SOURCES AND BIBLIOGRAPHY

file of the Parish of San Saturnino de Pamplona, Libro de Inventarios de las alhajas y ornamentos y autos varios de la obrería, 1624-1700; and conference proceedings de la Obrería, n. 432.

file Diocesano de Pamplona, C/46, n.º 54, Inventario general de la parroquia de San Saturnino de Pamplona.

ALBIZU Y SAINZ DE MURIETA, J., San Cernin. review histórico-artística de la iglesia parroquial de San Saturnino de Pamplona, Pamplona, Aramburu, 1930.

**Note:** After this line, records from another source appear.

Each row of a before or after table is a point. The points were changed in one or more steps. Then noise was added and the rows were shuffled. The steps act on how far a point lies along the listed directions, d1 being the first. Write out the steps. A step turns or swaps two directions, mirrors them in a line or flattens them onto one, adds a multiple of one to another, or multiplies one. Angles are multiples of 10 degrees, from the lower direction toward the higher: turns from -170 to 170, lines from 10 to 170 but not 90. Use the fewest steps. Two steps may share a direction if one is a turn and the other turns, adds or multiplies; they go together, in the order done. Otherwise the lowest direction goes first.

Directions:
(1): [-0.25  0.39]
(2): [0.39 0.25]
Before (14 x 2):
[[-0.05  0.63]
 [-0.24  0.73]
 [ 0.10  0.31]
 [ 0.06  0.29]
 [ 0.20  0.50]
 [ 0.36 -0.24]
 [ 0.26 -0.28]
 [ 0.21 -0.37]
 [ 0.00  0.64]
 [-0.47  0.28]
 [ 0.08  0.29]
 [ 0.29 -0.10]
 [ 0.05 -0.25]
 [ 0.06 -0.10]]
After (14 x 2):
[[ 0.29  0.19]
 [ 0.34 -0.39]
 [ 0.43 -0.36]
 [ 0.50 -0.46]
 [ 0.18 -0.35]
 [ 0.06 -0.08]
 [ 0.27  0.00]
 [-0.10  0.48]
 [-0.02 -0.14]
 [ 0.20  0.27]
 [ 0.54 -0.05]
 [ 0.31  0.01]
 [ 0.23  0.04]
 [-0.67  0.60]]
Steps: add -1.5 times d2 to d1

Directions:
(1): [ 0.33 -0.01  0.40  0.31  0.52 -0.06]
(2): [ 0.17  0.22  0.20  0.46 -0.50  0.23]
(3): [-0.13  0.15 -0.44  0.27  0.32  0.48]
Before (8 x 6):
[[-0.25 -0.12 -0.24 -0.29 -0.17 -0.09]
 [ 0.29 -0.03  0.65  0.05 -0.99 -0.41]
 [-0.12  0.01 -0.20 -0.16  0.52  0.12]
 [ 0.15 -0.20  0.47 -0.12 -0.31  0.01]
 [ 0.42  0.00  0.83  0.21 -0.51 -0.46]
 [ 0.22  0.20  0.45  0.43 -0.06  0.24]
 [ 0.12  0.00  0.27  0.10 -0.42  0.02]
 [-0.01 -0.13 -0.26 -0.45  0.11 -0.20]]
After (8 x 6):
[[ 0.20  0.16  0.44  0.33  0.02  0.18]
 [ 0.13  0.02  0.30  0.09 -0.43  0.04]
 [-0.16  0.02 -0.19 -0.18  0.55  0.12]
 [-0.23 -0.09 -0.21 -0.22 -0.27 -0.04]
 [-0.02 -0.11 -0.27 -0.39  0.05 -0.18]
 [ 0.37 -0.06  0.80  0.13 -0.43 -0.49]
 [ 0.14 -0.19  0.45 -0.14 -0.31  0.02]
 [ 0.28 -0.02  0.67  0.06 -1.04 -0.39]]
Steps: add -0.3 times d1 to d2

ANDUEZA PÉREZ, A., El arte al servicio del esplendor de la liturgia: el bordado y los ornamentos sagrados en Navarra. Siglos XVI-XVIII, Pamplona, Gobierno de Navarra, 2017.

DÁVILA CORONA, R. M. and others, Diccionario históricos de telas y tejidos, Salamanca, board de Castilla y León, 2004.

FERNÁNDEZ GRACIA, R., "Restaurado el palio de Jueves Santo de la catedral de Pamplona", Diario de Navarra, April 13, 2003, p. 56.

HUESO PÉREZ, A., "Documentos del file Municipal de Pamplona que contribuyen al knowledge de la pintura navarra del siglo XIX: nuevas obras del pintor Mariano Sanz y Tarazona (1829-1876)", Pieza del mes, classroom Abierta, Chair de Patrimonio y Arte Navarro, June 2022.

MENÉNDEZ PIDAL, F., "Emblema heráldico del burgo de San Cernin", in Pamplona y San Cernin 1611-2011. IV Centenario del voto de la ciudad, Pamplona, Ayuntamiento de Pamplona, 2012, pp. 56-57.